Now, if you have bad memory, you might have one of these cached blocks modified and the wrong data is eventually written to the disk.
But that is only the harmless case.
The harmful case is that the index that says when that blocks belongs is damaged. If that happens the right blocks gets written to the wrong place on the disk.
So you can instantly ruin (corrupt with random data) any file on the filesystem. Even files you haven't even looked at since the PC is up. Any file, any partition, even not mounted ones. So you modify your shopping list and think it is not a big deal if it gets corrupted. But the disk blocks containing the shopping list data get accidentally written over you dissertation. Or over your password file. Now parts of your shopping list are where your password once was and you will have a difficult time logging in again.
And it gets worse. If the new faulty location overwrites a directory entry, then you can lose any number of files in one snap. Even better, if it hits an allocation table, you can end up with totally wrong blocks in some files, none of them you ever touched. Or you can kill the superblock or other critical information that makes you unable to mount the filesystem at all. Instant total loss of all files.
That is why I have ECC RAM.
For me as a software developer ECC RAM is also a question of necessary paranoia.

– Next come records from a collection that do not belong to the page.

Each row is a point. A path goes straight from each point to the next, and from the last back to the first. The post is the endless flat space through its rows: a point in 2 columns, a line in 3, a plane in 4, and so on, so that a path can go around it. How many times does the path go around the post? Going back the other way cancels.
In the rows, zero is written as 128.

Post:
[[151 135]]
Path:
[[132 108]
 [ 75 157]
 [132 160]
 [ 85 112]
 [126 122]
 [ 96 145]
 [128 161]
 [ 87 119]
 [123  79]
 [200  89]
 [184 131]
 [211  98]
 [205 144]
 [183 201]
 [130 167]
 [119 141]
 [145 197]
 [207 191]
 [185 116]
 [165  89]]
Times around: 0

Post:
[[122 148  75  91 178  68]
 [119 137  52 117 101 100]
 [123 102  75 221 114 156]
 [110 124 131 193 115  44]
 [126 138 161 145 141 242]]
Path:
[[118  52 144 129  77 121]
 [ 76 119  85 101 103 200]
 [105 127  54 169 138 182]
 [102 161 124 149 184  91]
 [ 59 124  56 203 102 112]
 [ 98 114  59 118 101 166]
 [ 43 165 108 194  75 124]
 [120 166 151 146  71 114]
 [200 126  71 173 113 155]
 [144 104 118 108 152  81]
 [ 85  77  70 152 114 133]
 [ 85  99 139 155  90  93]
 [154 104 159 170 146 147]
 [206 101 131 190 164 132]]
Times around: 1

Post (11 x 12):
[[189 152 144 140 131  89 187  38  69 171 127  81]
 [111  52  93  86 133 139 117 121 249 113 163 124]
 [147  82  88 171 110  97  64 140 183 138 226 169]
 [144 114 140 140  68 128 204 125 144 110 127  88]
 [122 118 141 216 140 129 173  23 173  81 107 102]
 [100  95  52  76 145 134 143 209 137 141 134 124]
 [138 113 129 103 133 193  88  93 145 164 144 158]
 [153 107 186 143  94  75 129  52 157  74  42  64]
 [173 147 114  27  60  98 167  67  99 104  30 139]
 [122 179 200  95 165 114 245  87  88  94  95 104]
 [182 103 142 165 130  77 203 155 153 162 112 139]]
Path, 12 rows:
[[129 135 166 126 146 138 140 107 120 147  69  33]
 [118 130 139  85 152 142 147 129 174 167 117 145]
 [187 170 115 126  76  66 150 101 184 101  34 165]
 [113 119 142 191 196 127 124  96 130  95 116  75]
 [119  83 130 151 181 109 187 140 139 129  96  83]
 [122  51 145 121  68  99 118 111 172 115  84 169]
 [110 139 152 163 136 112 139  98 166 172 118 126]
 [149 190 106  79 118 112 186 141 149 157 163 122]
 [ 98 115  85 122  62 163 161 130 148 117 147 108]
 [101  90 178 112 167 198 126  85 151 155 130 186]
 [169 118 173 200 135 163 192  15 131 108 103 115]
 [154 104 185  76 136 141 106 102 223  98  20 137]]
Times around: 0

Post (17 x 18):
[[132  92 190  70 249  76  97 113 106 178 143 126 135 169  93  94 139  90]
 [107 108 130 106 118  94 123  65  67 133  87 145  99 170 133 123 109 126]
 [176 127 152  86 195 171 173 186  77 124 106  76 129 157  82  85 189 141]
 [ 77 179 105 112 111 103  62 108 147 121 112 125  63  79 126  73 211 111]
 [119 127 160  92 178 195 134 172 151  94 136 134 127 132  72  85 110 154]
 [124 138 152  28 144 129 141 116 115 161 182 142 175 154 121  63 211 180]
 [104  80 117 164 112  80 159 176 138 141 176  75  47  93 172 100 131 122]
 [155 139 160  43  98 100 121 118 134 130  81  96  83 188 116 135 139  66]
 [ 68 110 131 122 156 103  85 154 159 132  96 114 170 127 197 192 150 149]
 [ 93 142 123 100 138 145 108 146  98 185 147 128 103 154 160 138 142 140]
 [114 154 126 139  99 117 109  65  54 109 164  68  86 164 130  94 127  82]
 [109 151 162 144  72 122 128 169 135  89  67 166 137 128 150  80 139  86]
 [137 125 158 140  88 155 169  79  73 100 213 120  60  92 181 141 122 128]
 [147 156 158 171  96  96 176 107 109 176 107 116 158 120 145  74 101 142]
 [118 119 206 194 139  97  65 109 135 100 167 127  79 185 103 154 148 101]
 [104 147  33  78 112 116 153 121 148 156 111 109 128 121  94  70 180  55]
 [ 92 117 198  59  78 113 123 109  37 127 147 128  66  33  95 117 164 118]]
Path (13 x 18):
[[ 87 118 152  87 103 130 161 110 151 111 104 134 130  83 111 118 119 120]
 [142 203 143 119 121 138 116 171 130 115 112  82  83 160 101  81 193 116]
 [124 158 108  65 106 107 114 131  93 162 198 151  98 169 131  85 168 100]
 [138 106 187 159 134  96  74 138  98  68 130 154 147 125 174 135 113  94]
 [129  90 218 122 121 125  82 151  88 147 132 160 113 180 112 168 105 108]
 [112 116  94  95  85 113 104 111 102 143 124  89  83 111 162  57 191  97]
 [142  90 202 124 141 101 183 152  38 166  67  66 114 147 140 126 168 165]
 [ 87  96 168  82 175  80  92 100 119 112 136 108  88 182 132  99 115 174]
 [169 119 116 104  85  58 246  75  71 140 179 127  92 100 139  75 153 115]
 [106 132 128 170 109  91 110 134  27 113 115  78  73  70 173 102 179 126]
 [138 128  75 116  49  87 150 101 145 212 171 121  29 119 120 120 132 125]
 [175  92 200 141 140 165 136 170  96  93  92 119 109  92 125  88 112 140]
 [109 168 139 121 114 175 128 133  43 188 101  57 156 163 133 104 151  75]]
Times around: 2

Post, 17 rows:
[[156 150 105   7 186 105  82 222 199 154 163 191 141 142 123 143 146 110]
 [ 94 150 225 163 103 145  34 212 193 126 155 127 126  44 101 118 193 113]
 [103 149 172 214 103  27 156 191 161 117  95 170 108  95 104 152  75  90]
 [119 125 121 117 149 158 129 132 115 112 112 135 107  97 161 147  91  67]
 [108 155  94 186 142 134 113  71 182 131 118 167 168 184 117 126 119 134]
 [ 93 154 158  37 184 166 139 156 144 101  87 146 163  90 149 165 189 215]
 [127 198 113 103 201  42 153 120 134 155 175 147 118 168 181 131 114 172]
 [157 164 132 140  95 128 157  59 129 145 133 104 197 106 131 108  95 111]
 [184 116 167 152 174  85 116 118 123 100 158  77  80 176 122 189 106 107]
 [154 164 169 163 176 136  38 161 134  69 112 100 133 123  89 114 154  63]
 [122 108 128 171 149 127 173 143 129 117 104 130  86 147 106 127 185  82]
 [160 163 135  81 119 102 120 112 134  70 171 112 112 120 161 159 144  92]
 [134 130  85 170 168  93 151 156 183 104 126 115 119 108 154 139 130 100]
 [ 83 112 168 202  44 156 123 245  82 102 155 154 135 112  17 147 175 247]
 [135  67 110 191 170 132 140 121  94  89 124 176 149 136 116 164 176  99]
 [136 102  99 147  95 112  80  64 100 131  86 108 156 126  95 133 124  97]
 [142 116 173 164  85 161 107 173 120 103  48 115 141  88 186 121 158 109]]
Path:
[[145 132 114 159 148  89 126 165 153  89  77  75 113 203  76 140 121  93]
 [ 96 169 138 130 100 168 147  99 150 153 152 128 126 145 178 168 121 160]
 [156 184 110 165 135  68  45 197 131 148 141 139 134  95  85 118 140  77]
 [126 168 178 152 163 204  55 174 151  93  93 171 139 134 100 135 147 152]
 [172  91 116 191  88 135 110  72 125 190 155 114 133 213 165 117 140 218]
 [130  52 156 188 165 131 107 163 160  87 146 142 151 114  80 136 156  67]
 [147 130 166 206 116  55  57 197 154 116 145 123 120 109 160  99 124 140]
 [150 158 138 109 140 108  54 160 173  92  93 125 189 147  58 104 157 108]
 [ 87 151 159 172 157 103 211 190 117 160 117 127 147 102 173 111 154 143]
 [132 161 104 127 140 113 143 127 177 149 194 121 124 155 141 177 182 155]
 [134 131 131 155 104 150 152 151 144 109 102 134 140 103  64 181 128 112]
 [107 154 139 167 192 121  76 127 150  78 127 123 147  94  88 158 205  51]
 [154 103 123  66 113 109 178 170  71 156 118 169 108  74 105 188 137 114]
 [138 165  95 171 116 123 132 152 112 132 136 170 105 147 121 116  78 116]
 [118 163 170  63 200  60 119 121 107 107 146 162 147  87  87 103 126 162]
 [120 172 177 117 155  87 110 145 117  96 141 138 176 124 150  96 197 146]
 [ 90 105 139 107 163 140 215 165 108 143 163 163 145 108 132 162 136 142]
 [158 127 173 123 190 152  54 184  97 120 166  81 161  78 150 149 156 136]
 [109 145 155 159 101 174  66 134 162  83  76 186 177 126  79 193 106 147]
 [141 143 166 134 149 116 168 126 104  60 130 147  97  72  66 164 134  83]
 [163 107 106 184 177 112 141 175 160 130 192 175  96 139 173 110 203 143]
 [173  99 110 116 156 169 180 137  71 129  86 138 121 124  63 134 107 149]
 [160  55 149 164 103 132  79  87 160 132 120 150 174 104 106 117 160 108]
 [ 98 110 149 117  66  82 141 160 168  83 127 156 165 122 161 137 169 170]
 [163 148 168 134 141 155 167 176 170 117 131  71 113 125 158 123 129  46]
 [134 119 170  89 100 120  70  90 116 162 131  59 137  87 107 190 135 163]
 [146 116 152 151 127  62 146 167 135 133 134 140 150 165 117 172 161 109]
 [ 95 141 117  71 104 145  88 141 127 135 197 155 164 160  99  94 104  82]]
Times around: 3

Post:
[[117 133 145 148  99  94 109 117 132 103 147 135 136 126  99 147 108 137]
 [133 158 169  93 146 125 108  93  59 180 101  96 137 143 116 140 158  97]
 [ 64  97 127 111 167 141  52 137 110 117 104 155 125 120 163  90 129 173]
 [128 101 159  76 127  84 124 155 100 132 108 109 112 140 123 104 131 130]
 [ 82 121 116 111 117 160  90 174 111 135 159 168 151 146 135 148 145 148]
 [118  10 129 141  57 161 117 135 170 114 137  42 139 146 135 124  89  75]
 [131 123 124 107 153 173 116 107  78 159 149  99 101  74 103 102 161 137]
 [102 145 130 108 123  91 120 171 153 136 152 118 161 134 165 100 150 133]
 [126 148 110 185 106 124 142 132  83 115 123  69 161 121 131 171  95 147]
 [123 184 132 134 135 161 172 120  85 102 155 148 150 124 145 147 154 122]
 [137  86 158 133  79  80 134  96 142 165 120  75 149 127 134  79 171 167]
 [121 186 128 100 142 190 169 155 115 161 151 133  78 144 115 115 155 142]
 [127 120 150 120 141 160 112 129 125 142 108 102 192 125 141 139 125 121]
 [ 85 107 127 146 167  85 140 108 111 103 120 110 165 137 113 155 121 127]
 [112 112  85 112 134  98 117 128 159 117 107 143 138 125 153 126 127 153]
 [122 152 107 147 129 143 133 133  95 124 159 158 149 157  90 111 124 119]
 [ 94 120 153 100 160  41 116 116  94 173 100 185 128 112 154 112 115 157]]
Path, 31 rows:
[[ 90  88  48 165 130 103 120 163  94 146 108 107 129 171 103 158 124 136]
 [120 149  82 123 112  65 173 118  71  86  84  93 132 142 150 114 159 111]
 [109 106 150 109 142 138 187  51  33 145  85 147 108 112 116 168 106 122]
 [ 97 113 111 102 167 118 112 142  97 142 126 109 150 171 154  71 114 118]
 [115 136  56  91 157 189  57 200 126 110 151 102 150 154 109 143 134 114]
 [127 141 112 116  74 109 129 168 109 134 112 119 151 161 170 146  83 160]
 [ 95 174  79 115 146 149  88  84 188 122  97 137 132 128 147  69 161 164]
 [ 93 115 132 129 103 138  77 139 112 136 129 119 170 104 121 109  65 123]
 [ 93 126 145 154  71 101  61 100  71 105 145  79  97 112 104 219  99 156]
 [144  74 107 131 130 177 168 104 163 123  85 105 197 153 185 133 106 109]
 [ 84 128 165 122 164  97 182  66 111 158 148 102 158 125 128 124 199 147]
 [125 116 109 109  98 161 109 144  86 195 106 130 177 128 111  62 137 158]
 [ 90  86 160 159 119 109 119  75 167 100 143 120 168 106 118 104 130 152]
 [142  63  72 109 106 126 157 151 131 153 120  70 126 160 144  76 121 124]
 [106 119 158 138 165  81 190 116 118 141 170 117 166 113 174 121 122  89]
 [110  78  86 161 151 146 154 131 184 129 112  81 164 146 140 156 145 125]
 [136 121 127 118 123 129 148 152 151  97 110  95 170 151 114 110 157  93]
 [126  58  82 190 133 162  84  89 149 151 108 109 158 170  60 101 148 144]
 [122 117  59 126 114  60 136 145 141  59  97 125 122 123 188 118 157 158]
 [110  82 123 126 154 125 118  91 149  45  57 101 138 138  68 159 132 109]
 [114 164 157 104 159 159 175 118 135 154 122 130 122  68 151 132 138 165]
 [137 166 143 125  89  91 102  96 157 145 145 126 155  96 108 146 147 207]
 [120 150 150  85  63  73  43 142  97 152 165 125  74 104 117 162 120 144]
 [130 122 151 137  65  87  83 110 147 101 139  82 144 125  80 115 128 136]
 [ 54 227 102  85 180 131  90 157 100  83  94 155 186 157 182 126 167 107]
 [100 139 207 163  98  61 144 108  63  63  95 135 146 117 187 137  56 140]
 [112  98 202  92 154 132 153 150 111 114 135  90 180 249  70 150 108  79]
 [118 116 134 156  91  95  67 111 106 142 119 115 140 228  99 130 124 123]
 [ 49  90 153 180 118 151 147 121 146 100 171  30  95 170  94 125 184 151]
 [130 152 113 128 137 111 167  99 180 125  85 138 159 131 122 146 175 171]
 [126 176 180 139 109 170  81 130  91 118 137 148 102 175  49  32 157 122]]
Times around: 2

Post, 17 rows:
[[ 99 156 101 163 123 120  82 157 167 138 139 129  97 104 102 145 100 118]
 [123 137 160 108 115  94 115 136 145 123 155 103 110 121 144 170 119 161]
 [176 143 166  90 131 129 119 125 136 142 116 193 181 132 113 121 151  96]
 [142 101 127 128 150  86  96 146 179 126 124 139 147 111 120  93 117 132]
 [119 138 125 160  95 151 158 184 132  75 108 145 162  71 114 142 167 143]
 [179 178 135  81 167 109  87 203 114  71 151 146 165 129 178 167 125  92]
 [ 50 125 117 147 141 164 144 142 168 188 172  96  87 113 108 151 126 161]
 [153 183  94 107  94 154 146 142 123 147  92  78 135 205 112 118 139 136]
 [162 153  69 100 123 149 119  88 125 118 123 132 122 148 165 131 107  82]
 [123 118 143 116 139 142  81 116 149 152 120 133 112 162 147 103 110 150]
 [126 132  97 172 143 115  79 122  95 117 128 120 134 119 117 137 135  85]
 [ 77 136  82 138 204 167 125  42 106 149 123 101 128 153 128 103 118 181]
 [ 99 138 137 146 140 122 134 135 103 157 121 145 145  86 144 116  91 159]
 [190 128  82 108 137 148 129 140 123 157 111 137 127 177 116 140 127 128]
 [141 163  99  93  69 137 138 155 107 122 126 119  97 156 110 131 165 126]
 [215 115  70  96 166 180  95  82 123 120 122 134 151 128 135  87 106 138]
 [ 91 162 160  73 123 122 136 142 103 144  90  91 173 164 115 167 138 112]]
Path (24 x 18):
[[118 141 119 119 156 134 111 101 104 110  99 120 171  78 185  97  71 132]
 [ 50  79 108 130 133  77 111  95 136 149 116  98 150  48 102 109 107 182]
 [161 100 131 158 213 193  60  40   7 124 110 131 222 109 138 106 119 127]
 [111 134  88 139 144 123 129 155 147 115  93 167 144 121  94  71  93 121]
 [161 146 106 122 196 145 134  88 173 125 173 130 113  99 149 167 100 170]
 [157  87  81 163 109 141 121  88 151 141 122  82 102 116 140  95 141 172]
 [126 120  73  97 133 193 128  80  39 184  67 161 162 207 164  66 115 113]
 [ 54 163 101 118 134 156 170 136  78 110 111 104 156 150 164  88 154 140]
 [ 18 201 147 187 162 133 123 126  70 175 100 200 148 171 138 178 164  77]
 [141 156  66  80 186 113 116 148 155 150 146  82  95 207 100 167 152 113]
 [142 188 133 115 125 126 140 135 191 108 144 211 134  78 182 118 109 110]
 [148 213 137 125 112 152  97 242 143  83 100 174 167 136 123 153 171 101]
 [153 168 135 116 132 169 117  92 117 150 140 152 177  97 132 142 107 115]
 [161 164 103 119 163 189  95 105 108 142 125  64 174 193 107 134 140  74]
 [162 154  82  67 128  92  78 135 162 127 137 136 134 146  97 183 103  27]
 [193 170  68 100  94  81 111 216  86 133 106 164 131 172 127 148 133 135]
 [134 101 112 131 145 135  99 129 131 118 106 146 163 196 132  94 134 113]
 [134 123 152 158 142  56 134 122 146 136  68 147 176 164  94 132 125 103]
 [123 123 165 160 132  90  94  95 109 168  81 146 126 161 108 102 135 125]
 [ 99 197  78  89 114 166 140 159 133 105  88 175 126 117 140 131 163 135]
 [ 70 205 138 142 141 146  68  85  27  73 139 138 129 113 177 130 113 189]
 [182 115 113 102 142 105 110 130 100 153 183  86  99 165 126 143 116 165]
 [118 208 106  86  92 160 178 150  79 157 129 135 119 195 179 101 152 161]
 [ 62 169 132 181  85 130 167 152 116 151 107 100 137 116 132 181 146 128]]
Times around: 2

Post (17 x 18):
[[158 134 148  92 130 102 111 145 104 112 141 131 102  98 140 136 136 145]
 [124  91 140 115 130 135 130 112 156 142  87 171 153 149 129 119 115 166]
 [ 81 171 141 113  86 117 136  97 160 113 115 134 178 143  92  84 153 153]
 [109 167 106 107  90 121 166 148 107  92 148 138 142 112 137 190 121 109]
 [126 167 121 146  93 121 139 166 183  66 132 120 120 132  93 152  86 138]
 [ 85 206 101 182 118 110 170 145 159  85 167 128 163  76 135 126 117 112]
 [117  80 118 113 184 134  52 146 101 127 176 147  87 146 138 171 108  88]
 [144 152 145 169 117 136 141 115  78  59 148 157  92 129 106 149 121  92]
 [123 199 116 144 119 182 133 118 178  85 158 152 141 100 101 129 155 152]
 [143 144 150 123 176 158 114 114 113 159 141 144  63 110  93 137  94  66]
 [ 89  98 176  89 212 120 126 142 175 208  97 141 134 214 161  99 150 129]
 [147 162  64 175 112 142 166 131 105  54 179  89 160  84  99 149 142  94]
 [108  69 135  40 173 124 127 116  98 179 143 185 107 235 142  58 119 157]
 [135 157 163 128  63 155 167 124 143  74 175 120 138  80 130 130 117 103]
 [ 57  51 134  75 188 151 128 155 114 125 146 171 119 170  94  98 159 129]
 [115 110 138 138 140 106 137 160 137 197 112 207 179 191 126  81 163 111]
 [140 140 166 152 128 126 161 106 137 151 165 153 151 152  87 127 136 175]]
Path (30 x 18):
[[ 91 125 171  28  44 125 128 133  97 130 168 195 115  74 151 110  97 176]
 [ 92 147  82 181 232 179  91 182 134 131 245 103 119 124 118 179 168  50]
 [139 172 113 130 136 165 126 138 139 187 103 187 115 183  99 128 165 126]
 [111  84 141  96  78  61 170 151  98 123 191 133 128 181 114  74  82 121]
 [123 128  49  99 114  90 186 154 130 112 106 160 202 132 159 108 137 157]
 [222 105 118 189 118 223 182 138  87  64 233 148 153  88  29 115 140  77]
 [117 128 159  69  98 182 163  74  42 124 155 141 146 137 120 140 143 150]
 [109  11 131 110  47 182 161 143  31  56 151 186 132 108  75 161 142 108]
 [ 53 147 173 118 149 189 123 175 151  82 190 155 105 110 118 158 106 114]
 [149 135  96   7 128 155 160  94  66 116 119 192 105 225  19  48  96 153]
 [136 112 118 231 214 115 152 133 116 143 167 146 163 144  98 172 144  98]
 [124 181 111 144 149 174 102  95 157  47 180 148  63  80 112 172  91 143]
 [107 122 187  83  65 131 196 179 176 224  97 211 112 184 101  94  78  80]
 [ 56 161 115  25 160 133 148 155 149 157 110 118  87 144 145 106  82 163]
 [188 161 152  98 139 178 115 140 108  42 119 164  95  84 111 119 129 169]
 [188  90 136 138 123 103 139 124  32  25 180 184  92 120  69 164  59 173]
 [198 143 145 168  41 158 204  89  79 114 184 109 195  99 110 168 130 119]
 [ 37 103 158 144 162 176 158 179 177 128 108 198 129 149 111 122 145 118]
 [ 96  92 120  95 167 152 129 158 120  94 141 128  46 216  79 139 130  71]
 [171  47 188  80 124 157 133 144 103  54 147 131  65 158  92 190 133 110]
 [137 134  69 152 128 120 132  96  78  81 155 174 162 168  93  62 105  98]
 [ 82  96 175 113 123 149 152  91  79 152 142 239 163 172 116 151 150 171]
 [ 99 129 141 119 105 170 160 141  83  42 151 198 105  98  31 126 107 129]
 [ 74 170 121  92 194 201 103 107 136 108 114 170  86 124  14 106 175  81]
 [140 114 119 102 129  57 154 116 106 112  70 149 151 181  77 192 103 213]
 [109  92 116 145 121 164  77 124  69  41 197 104 128  88  66 186 118  52]
 [ 55  90 165  71 191 114 124 165 141 183 204 217 151 206 171 110 109 145]
 [155  29 149  72 138  85  85 155 129 133 122 183 142 186 107 148 110 151]
 [162 141 107 117  58  61 171  86 139 171 109 156 174 162 115  55 115 166]
 [ 63 190 104 121 163 120 121 144 188 160 137 104 136  55 151  85 172 119]]
Times around: 0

If I get a segmentation fault in one of own programs, or in the OS kernel I just messed with, I need to be absolutely sure that the segmentation fault is caused by my application, or by my kernel changes. I need to be absolutely sure it is broken program code and not the hardware. It would truly suck to spend weeks to debug my software to track down an observed memory corruption when it actually was a hardware problem and there is no software bug.